I have no idea what the retail cost will be, but they were listed in Previews for $30. However, if you can find a sale or have a coupon that drops them to $20 or less, you'll quickly develop a soft spot for what is akin to a semi-retarded puppy dog. Anything more than that and I would expect, or demand, a lot more in terms of film-accuracy and sculpting.

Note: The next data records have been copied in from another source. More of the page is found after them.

Here is a tiny trained network, its code and every weight. The questions are about switching its units off for an input and a class, where a switched-off unit gives its printed mean instead of its output.

import numpy as np


def w(rows, s, z=0):
    codes = np.array(rows[::2]) - 128.0
    scale = np.full(codes.shape[1], s)
    scale[-1] = z or s
    return codes * scale


def norm(h):
    return h / np.sqrt((h * h).mean(-1, keepdims=True) + 1e-5)


def f(y):
    return y / 2 * (1 + np.tanh(0.7978845608 * (y + 0.044715 * y**3)))


def log_softmax(a):
    a = a - a.max(-1, keepdims=True)
    return a - np.log(np.exp(a).sum(-1, keepdims=True))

The piece takes four AAA batteries, two for the control and two for the Duck, which are not included - pretty frustrating, but that will hopefully help keep a low price for the piece. I must also note that this R.C. series is branded with the abysmally odd name "Chara-Remo." I get it; Character Remotes. It just sounds like a suppository, or at best a thinly veiled attempt to sound clever. Also, it seems to work off of infra-red rather than RF so the control will only work when "in sight" of the Duck, whose receiver is proudly located on its tail. That can be a bit frustrating, but really just adds to the lovability of the thing, in that you have to take care of it like a dumb sibling or what have you.

Additionally, this particular set is a bit of an odd pairing. Sure, both the Vampire Teddy and the Evil Duck are frightening versions of standard Christmas toys but they're horribly out of scale to one another, inaccurate to the film versions and both known for self propulsion. They would have worked just fine separately, but being paired as such helps provide a bit more novelty to piece. Some people view these two as twisted versions of Mickey Mouse and Donald Duck. Of course, they can also be considered references to the live-action film Tim Burton had under production at the same time.

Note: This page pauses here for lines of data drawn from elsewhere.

Here is a tiny trained network, its code and every weight. The questions are about switching its units off for an input and a target symbol, where a switched-off unit gives its printed mean instead of its output.

import numpy as np


def w(rows, s, z=0):
    codes = np.array(rows[::2]) - 128.0
    scale = np.full(codes.shape[1], s)
    scale[-1] = z or s
    return codes * scale


def f(y):
    return np.maximum(y, 0)


def softmax(a):
    e = np.exp(a - a.max(-1, keepdims=True))
    return e / e.sum(-1, keepdims=True)


def log_softmax(a):
    a = a - a.max(-1, keepdims=True)
    return a - np.log(np.exp(a).sum(-1, keepdims=True))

While he provided general pre-production help to The Nightmare Before Christmas, Burton left pretty much everything in the capable hands of director Henry Selick and the folks at then-named Skellington Studios while he went on to make Batman Returns. The most obvious connection is Penguin's oversized yellow duck vehicle, hijacked from the abandoned Gotham Zoo he was squatting at for a hideout (how any zoo at any time could get away with an openly flowing conection between sewers and aquatic tanks is beyond me, but is irrefutable proof that Gotham did need the Batman). The more subtle connection is between the Vampire Teddy and the logo for Max Schreck's department store - both share much of the same head design! Guess that answers the long battled argument of whether the teddy was a Bear, Mouse or Cat... sort of.

Basically this little guy has everything going against it, but somehow manages to be my favorite piece of all the toys and product categories Jun Planning supplied us with for reviews. In short, it's the opposite of all the action figures and exactly what I expected from Jun's product - something that greatly exceeds my impressions and expectations for it. I would not have purchased this had I come across it in stores, but now that I have one, my roommate and I fully intend on getting the other two pieces in Series 1, Zero and Jack in Snowmobile, to facilitate races and more general fun.